Terhadap dalil Pemohon II tersebut di atas, menurut Mahkamah konstruksi Pasal 75 ayat (3) UU 3/2020 yang ada relevansinya dengan ketentuan norma Pasal 169A UU 3/2020 sesungguhnya telah memberikan penegasan berkenaan dengan pemberian prioritas kepada Badan Usaha Milik Negara (BUMN) dan Badan Usaha Milik Daerah (BUMD) untuk memperoleh IUPK. Hal ini sejak awal telah menjadi politik hukum yang dipilih oleh pembentuk undang-undang sebagaimana tertuang dalam Undang-Undang Nomor 4 Tahun 2009 tentang Pertambangan Mineral dan Batubara. Filosofi yang terkandung dalam pemberian prioritas kepada BUMN dan BUMD tersebut tidak lain disebabkan karena negara ingin mengejawantahkan peran serta negara dalam mengaktualisasikan prinsip “penguasaan negara terhadap sumber daya alam”. Sebab, dengan melalui organ BUMN dan BUMD tersebutlah sesungguhnya penguasaan negara terhadap sumber daya alam dapat diwujudkan sebagaimana juga diamanatkan oleh Pasal 33 ayat
(3) UUD 1945. Oleh karenanya, menjadi hal sangat penting untuk memperlakukan
3
adanya perbedaan antara badan usaha milik negara dan badan usaha milik daerah dengan badan usaha swasta.

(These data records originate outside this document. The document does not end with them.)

[[130, 181, 96, 142],
[121, 152, 103, 144],
[124, 108, 97, 163],
[111, 144, 108, 127],
[116, 162, 100, 147]]
=>
[142, 103, 108, 111]

[[100, 141, 115, 153],
[71, 88, 71, 163]]
=>
[153, 71]

[[86, 159, 132, 183, 68],
[148, 131, 135, 116, 140],
[93, 125, 128, 152, 119],
[109, 122, 136, 146, 129],
[103, 108, 165, 166, 116]]
=>
[68, 116, 128, 122, 103]

[[138, 161, 179],
[181, 77, 160]]
=>
[179, 77]

[[125, 120, 116],
[147, 62, 172],
[130, 141, 131]]
=>
[116, 62, 130]

[[98, 98, 149, 86, 146],
[113, 138, 76, 151, 134],
[140, 92, 166, 77, 97]]
=>
[146, 151, 166]

[[172, 124, 131, 85],
[130, 74, 146, 133],
[139, 90, 118, 110],
[183, 71, 157, 115]]
=>
[85, 146, 90, 183]

[[126, 134, 125, 160],
[158, 107, 116, 138],
[73, 110, 121, 195],
[109, 132, 166, 108],
[159, 105, 114, 137]]
=>
[160, 116, 110, 109]
---
[[176, 80, 141, 178, 105, 122],
[129, 123, 105, 125, 150, 129],
[131, 85, 132, 82, 104, 129],
[104, 118, 100, 98, 134, 169],
[127, 150, 140, 131, 169, 148],
[162, 130, 133, 103, 86, 166],
[81, 158, 88, 155, 139, 167],
[105, 95, 84, 125, 94, 77],
[145, 146, 154, 169, 97, 133],
[90, 131, 146, 85, 150, 129]]
=>
[[122, 129, 129, 169, 148, 166, 167, 77, 133, 129],
[105, 150, 104, 134, 169, 86, 139, 94, 97, 150],
[178, 125, 82, 98, 131, 103, 155, 125, 169, 85],
[141, 105, 132, 100, 140, 133, 88, 84, 154, 146],
[80, 123, 85, 118, 150, 130, 158, 95, 146, 131],
[176, 129, 131, 104, 127, 162, 81, 105, 145, 90]]

[[77, 84, 89, 128, 110, 87, 114, 122, 122, 93, 158, 173, 142, 128],
[127, 94, 104, 98, 124, 111, 121, 80, 66, 131, 88, 114, 156, 70]]
=>
[[128, 70],
[142, 156],
[173, 114],
[158, 88],
[93, 131],
[122, 66],
[122, 80],
[114, 121],
[87, 111],
[110, 124],
[128, 98],
[89, 104],
[84, 94],
[77, 127]]

[[99, 179, 112, 148, 112, 139, 131, 139, 106, 139],
[144, 110, 137, 105, 117, 109, 117, 98, 114, 117],
[101, 111, 188, 156, 125, 101, 130, 191, 116, 114],
[151, 155, 95, 114, 130, 158, 127, 113, 112, 173],
[89, 134, 97, 153, 114, 120, 175, 113, 155, 105],
[98, 125, 161, 121, 124, 105, 101, 103, 146, 131],
[87, 148, 144, 152, 114, 110, 107, 122, 152, 125],
[157, 131, 113, 119, 133, 154, 126, 147, 108, 166]]
=>
[[139, 117, 114, 173, 105, 131, 125, 166],
[106, 114, 116, 112, 155, 146, 152, 108],
[139, 98, 191, 113, 113, 103, 122, 147],
[131, 117, 130, 127, 175, 101, 107, 126],
[139, 109, 101, 158, 120, 105, 110, 154],
[112, 117, 125, 130, 114, 124, 114, 133],
[148, 105, 156, 114, 153, 121, 152, 119],
[112, 137, 188, 95, 97, 161, 144, 113],
[179, 110, 111, 155, 134, 125, 148, 131],
[99, 144, 101, 151, 89, 98, 87, 157]]

[[108, 107, 153, 153, 106, 108, 153, 146, 151, 109, 108, 152, 108],
[119, 115, 144, 143, 118, 120, 146, 58, 145, 119, 118, 144, 118],
[148, 147, 105, 98, 145, 144, 102, 172, 107, 145, 149, 103, 142]]
=>
[[108, 118, 142],
[152, 144, 103],
[108, 118, 149],
[109, 119, 145],
[151, 145, 107],
[146, 58, 172],
[153, 146, 102],
[108, 120, 144],
[106, 118, 145],
[153, 143, 98],
[153, 144, 105],
[107, 115, 147],
[108, 119, 148]]

[[127, 107, 174, 122, 118, 125, 154, 130, 136, 141, 160, 118],
[122, 164, 104, 143, 137, 118, 100, 121, 127, 107, 128, 129],
[140, 98, 180, 101, 125, 119, 156, 116, 112, 146, 131, 117],
[119, 109, 134, 124, 128, 127, 138, 139, 137, 117, 144, 132],
[124, 102, 126, 126, 122, 145, 141, 143, 145, 134, 134, 135],
[133, 162, 103, 130, 144, 123, 95, 105, 115, 115, 104, 131],
[142, 135, 115, 122, 129, 129, 123, 120, 109, 141, 93, 128],
[131, 121, 142, 122, 130, 136, 129, 119, 135, 136, 134, 128]]
=>
[[118, 129, 117, 132, 135, 131, 128, 128],
[160, 128, 131, 144, 134, 104, 93, 134],
[141, 107, 146, 117, 134, 115, 141, 136],
[136, 127, 112, 137, 145, 115, 109, 135],
[130, 121, 116, 139, 143, 105, 120, 119],
[154, 100, 156, 138, 141, 95, 123, 129],
[125, 118, 119, 127, 145, 123, 129, 136],
[118, 137, 125, 128, 122, 144, 129, 130],
[122, 143, 101, 124, 126, 130, 122, 122],
[174, 104, 180, 134, 126, 103, 115, 142],
[107, 164, 98, 109, 102, 162, 135, 121],
[127, 122, 140, 119, 124, 133, 142, 131]]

Bahwa lebih lanjut dapat dijelaskan, pembedaan sebagaimana tersebut di atas dimaksudkan untuk memberikan penguatan (justifikasi) agar terhadap sumber daya alam di Indonesia tidak dengan mudah dapat diserahkan pengelolaannya kepada pihak swasta, baik domestik maupun asing, kecuali telah terlebih dahulu memberikan prioritas kepada BUMN dan BUMD. Oleh karenanya, seleksi untuk diberikannya IUPK harus dilakukan secara ketat dan harus berpedoman pada ketentuan Pasal 75 UU 3/2020 yang menyatakan:
(1) Pemberian IUPK sebagaimana dimaksud dalam Pasal 74 ayat (1) dilakukan berdasarkan pertimbangan sebagaimana dimaksud dalam Pasal 28.
(2) IUPK sebagaimana dimaksud pada ayat (1) dapat diberikan kepada BUMN, badan usaha milik daerah, atau Badan Usaha swasta.
(3) BUMN dan badan usaha milik daerah sebagaimana dimaksud pada ayat (2) mendapat prioritas dalam mendapatkan IUPK.
(4) Badan Usaha swasta sebagaimana dimaksud pada ayat (2) untuk mendapatkan IUPK dilaksanakan dengan cara lelang WIUPK.
(5) Lelang WIUPK sebagaimana dimaksud pada ayat (4) dilakukan oleh Menteri dan dilaksanakan dengan mempertimbangkan:
a. luas WIUPK yang akan dilelang;
b. kemampuan administratif/manajemen;
c. kemampuan teknis dan pengelolaan lingkungan; dan
d. kemampuan finansial.
(6) Ketentuan lebih lanjut mengenai lelang sebagaimana dimaksud pada ayat
(4) diatur dengan atau berdasarkan Peraturan Pemerintah.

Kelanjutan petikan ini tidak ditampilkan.